This is attempting to declare the queue master for the cinder-volume.hostgroup queue onto overcloud-controller-1.  The reason for this is because we have set the queue_master_locator option in rabbitmq.config:

    {queue_master_locator, <<"min-masters">>},

So controller-0 decides that controller-1 has the fewest number of master queues and tries to declare it there.

However, at the time this is happening, controller-1 is restarting.  Note the error is at 17:32:39, and then compare to the rabbit log on controller-1:

=INFO REPORT==== 31-May-2018::17:32:36 ===
Stopped RabbitMQ application

=INFO REPORT==== 31-May-2018::17:32:38 ===
Clustering with ['rabbit@overcloud-controller-0'] as disc node

=INFO REPORT==== 31-May-2018::17:32:41 ===
Starting RabbitMQ 3.6.5 on Erlang 18.3.4.7

So at 39 seconds, controller-1 has rejoined the cluster but has not yet started the rabbit app.

This is probably a bug somewhere in the master locator code.  I would expect it to verify the target node is actually up, not just clustered.

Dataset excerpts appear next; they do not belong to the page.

Each row has a name. After each piece below comes the name of the row it's from, unless a question asks for something else. Each question is about the rows just above it. Places in a row count from 1.

Columns, left to right: F S M Z D U
Q_393: [ 63.9  21.4 -54.9 -28.7  15.2 -24.1]
Q_99: [ 63.9  15.2 -54.9 -28.7 -24.1  21.3]
Q_375: [ -2.8 -55.0  -5.1  33.0 -66.9 -92.9]
Q_381: [-77.9 -79.9 -75.1  -4.5 -79.8  11.3]
which: [ 63.9  21.4 -54.9 -28.7  15.2 -24.1]
Q_393
which: [ 63.9  15.2 -54.9 -28.7 -24.1  21.3]
Q_99
[-54.9 -28.7 -24.1  15.2  21.4  63.9] is which row reordered?
Q_393

Columns, left to right: R T Q H X
Q_331: [23.9 -7.6 -8.1 36.2 -5.0]
Q_27: [23.9 -7.6 -8.1 36.2 70.9]
Q_164: [  4.9   4.9   1.0 -49.3   4.9]
Q_604: [ 25.6 -23.1  -1.6  -9.5 -37.9]
Q_359: [  4.9   0.9   4.9 -49.3   4.9]
Places of [4.9] in row Q_359:
1 3 5
Put [-37.9 -23.1  -9.5  -1.6  25.6] back in order: which row is it?
Q_604
Row and place where [ 25.6 -23.1  -1.6  -9.5] starts:
Q_604, 1
[ 1.0 -1.6  4.9] is in which column, read top down?
Q
Put [  4.9 -49.3   4.9   0.9   4.9] back in order: which row is it?
Q_359

Columns, left to right: V N J K Y
Q_243: [ -5.9 -15.0  33.6 -12.0  30.5]
Q_466: [-25.6 -12.1  90.8 -25.6 -17.4]
Q_34: [ 54.5  16.0 -64.7  16.8 -25.7]
Q_493: [-61.3 -18.3 -26.2  24.1  19.1]
Q_246: [-67.5 -12.0  31.0 -31.9  14.7]
Q_455: [  2.1  31.5 -60.4  61.7 -37.2]
Places of [-25.6] in row Q_466:
1 4
Row and place where [-12.1  90.8] starts:
Q_466, 2
Shared by Q_243 and Q_246:
[-12.0]

Columns, left to right: A P L W E B
Q_144: [ 15.8  11.6   7.0 -36.8 -40.6 -39.5]
Q_772: [ 34.1  72.2 -22.0 -17.9  -6.7 -23.9]
Q_24: [ 19.9   0.7   0.7  19.9 -64.3  19.9]
Q_889: [-39.6 -36.8  11.6  15.8 -40.6   7.0]
Q_694: [ 34.1  72.2 -22.0 -10.5 -26.4 -34.0]
Q_965: [-21.7 -19.9  24.8  20.7 -19.7 -43.7]
At which places does Q_24 hold [19.9]?
1 4 6
Put [-39.5 -40.6 -36.8   7.0  11.6  15.8] back in order: which row is it?
Q_144

Columns, left to right: Fafu Zolof Vugo vuv kifu sumu giluk rit runur
Q_155: [ -7.3  -1.9 -22.9  25.3   1.3 -62.8  63.6  -9.5 -26.7]
Q_32: [ 48.5  37.6   6.9  40.3   0.6  33.6 -21.1   4.7  -8.6]
Q_413: [-19.5 -12.0 -24.0  23.9   6.9 -75.4  65.5 -10.0 -19.3]
Q_212: [-20.1   8.5  27.4 -39.5  -7.1  22.0 -20.1  10.2  19.7]
Q_306: [-10.4  -9.7 -38.5  48.1  -7.4  -7.2  17.7 -16.2 -80.4]
Q_748: [ 23.9   6.9 -75.3  22.7  -8.4 -52.1  37.0  11.0   2.2]
Q_558: [ -5.4  -9.1 -42.7  39.4 -15.1  -2.6  18.1 -12.5 -71.2]
Q_408: [-26.8 -20.2 -20.7 -17.6  -9.5  11.8 -41.9  10.9  21.8]
Where does [ 23.9   6.9 -75.4] start? Give its row and place.
Q_413, 4
Row and place where [-42.7  39.4 -15.1  -2.6] starts:
Q_558, 3
Which column holds [ 37.6 -12.0   8.5  -9.7   6.9  -9.1] top down?
Zolof

Columns, left to right: dugo kavov neful Nak dube
Q_579: [-2.3 11.0  3.3 -0.5  7.7]
Q_723: [ -5.9  13.7   4.9  11.0 -66.3]
Q_236: [ -4.2  13.2   7.7  13.3 -64.1]
Q_383: [ -7.1  12.1   7.8  -7.1 -59.3]
Q_743: [  5.0  -7.1 -59.2   2.8  12.1]
Which row holds these entries in another order? [-59.3  -7.1  -7.1   7.8  12.1]
Q_383
Places of [7.8] in row Q_383:
3
Which value is in both Q_579 and Q_723?
[11.0]
The one value in Q_236 and Q_579:
[7.7]
[  7.7 -66.3] is in which column, read top down?
dube

Columns, left to right: bipaf netu funef tob modaf lobek rasid somor
Q_434: [ 11.7  -5.5  -4.2 -65.3   5.9  -8.2   0.5   7.1]
Q_931: [ 12.4  -7.2  -4.7 -68.2   5.4 -18.3   0.6  13.2]
Q_79: [ 10.5  -7.0  -0.5 -72.4   3.9  -4.8   1.9   8.6]
Q_260: [  9.2  -6.0  -6.4 -59.6   4.8   9.4   4.7   3.4]
Q_791: [  9.2  -6.0  -6.4 -59.6   5.4  -7.9   0.8   6.5]
Q_46: [  9.1  -6.0  -5.5 -55.2   6.3   0.3   0.4   3.8]
Q_518: [  7.1  -7.8  -4.8 -65.5   5.7  -1.6   2.9   6.9]
Q_866: [ 15.0  -5.4  -4.2 -59.4   4.7 -17.5   0.4  10.9]
Q_805: [  8.9  -6.4  -6.1 -63.6   5.3 -10.6   1.0   8.9]
Q_840: [ 15.0  -5.4  -4.2 -59.4   4.7 -17.5   1.3   8.4]
Where does [-17.5   0.4  10.9] start? Give its row and place.
Q_866, 6
[11.7 12.4 10.5] is in which column, read top down?
bipaf

Columns, left to right: mudod Vezo bom kuz busop Pak datak
Q_631: [-49.6  39.1  -1.4 -21.5   4.6 -18.4 -69.1]
Q_80: [ 36.1  22.7 -39.9  11.8  -8.9  22.3  -0.3]
Q_42: [-11.2  -8.2 -10.3  -8.2  -8.2   0.2  -8.2]
Q_508: [ 11.8  -8.9  -0.3  36.1 -39.9  22.7  22.2]
Q_572: [-21.4 -21.4 -21.5  31.4 -21.4  -0.4  25.4]
Q_803: [ 48.7 -61.2  -2.8  31.4 -21.4  -0.4 -28.5]
Places of [-0.4] in row Q_572:
6
[ 22.7  22.2  11.8  -8.9  -0.3  36.1 -39.9] is which row reordered?
Q_508
Places of [-21.4] in row Q_572:
1 2 5
Places of [-8.2] in row Q_42:
2 4 5 7
[-8.2 22.2 25.4] is in which column, read top down?
datak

Comment 11 John Eckersberg 2018-06-06 14:38:06 UTC

As a workaround for testing purposes, just remove the queue_master_locator setting from rabbitmq.config.  This will cause all queue declarations to assign the master to the local node where the declaration happens.  In the example above, cinder-volume is connected to controller-0 so the master will also be located local to controller-0.  That avoids this problem entirely.

Comment 12 Raoul Scarazzini 2018-06-06 15:58:35 UTC

As discussed, the workaround is not applicable here, since we rely on these tests inside the CI, which means we can't (or at least we should not) touch the environments. So we'll need to find a permanent solution.

Comment 14 John Eckersberg 2018-06-20 17:37:26 UTC

(In reply to John Eckersberg from comment #10)
> This is probably a bug somewhere in the master locator code.  I would expect
> it to verify the target node is actually up, not just clustered.

So, the master locator code *does* verify that the target node is actually up, to the best of its ability.  The problem is that it does so by reading the list of running nodes from mnesia.  It appears at this point where the node is in the process of re-joining the cluster after having previously been a member, the mnesia state on the other cluster members hasn't caught up that the node is missing yet because the underlying runtime hasn't flagged the node as down yet.

There's not really a way to guarantee that this approach will be 100% successful.  There's always going to be a window where a node can go down and the other cluster members are not aware yet.  If a queue declare occurs during that window and the down node is chosen as the master, it will always fail like this.

I think the best strategy is to just catch the failure and try another valid node if one is available.  I'll put together a PR for upstream to change the master_locator strategies to be able to cope with a prioritized list instead of just selecting a single node.  That way it can iterate through the preferences during a failure.

Comment 15 John Eckersberg 2018-06-21 14:11:21 UTC

This is handled a bit better in 3.7.x here:

https://github.com/rabbitmq/rabbitmq-server/commit/b753442da578029d49478f2511e647fe29af9b63

I'll try first to backport this and get a new build.  It probably won't help the behavior but we'll at least get better error messages.

Comment 16 John Eckersberg 2018-07-02 13:57:35 UTC

(In reply to John Eckersberg from comment #15)
> This is handled a bit better in 3.7.x here:
> 
> https://github.com/rabbitmq/rabbitmq-server/commit/
> b753442da578029d49478f2511e647fe29af9b63
> 
> I'll try first to backport this and get a new build.  It probably won't help
> the behavior but we'll at least get better error messages.

This didn't work so well on first attempt.  The internal records have changed quite a bit between 3.6.x and 3.7.x and a straightforward backport is not really possible.

Comment 17 John Eckersberg 2018-07-30 13:48:26 UTC

I'm going to just turn the queue_master_locator strategy back to client-local.  It's not really a great choice for failover performance, but it should fix this particular issue for CI.

Upstream review - https://review.openstack.org/#/c/587064/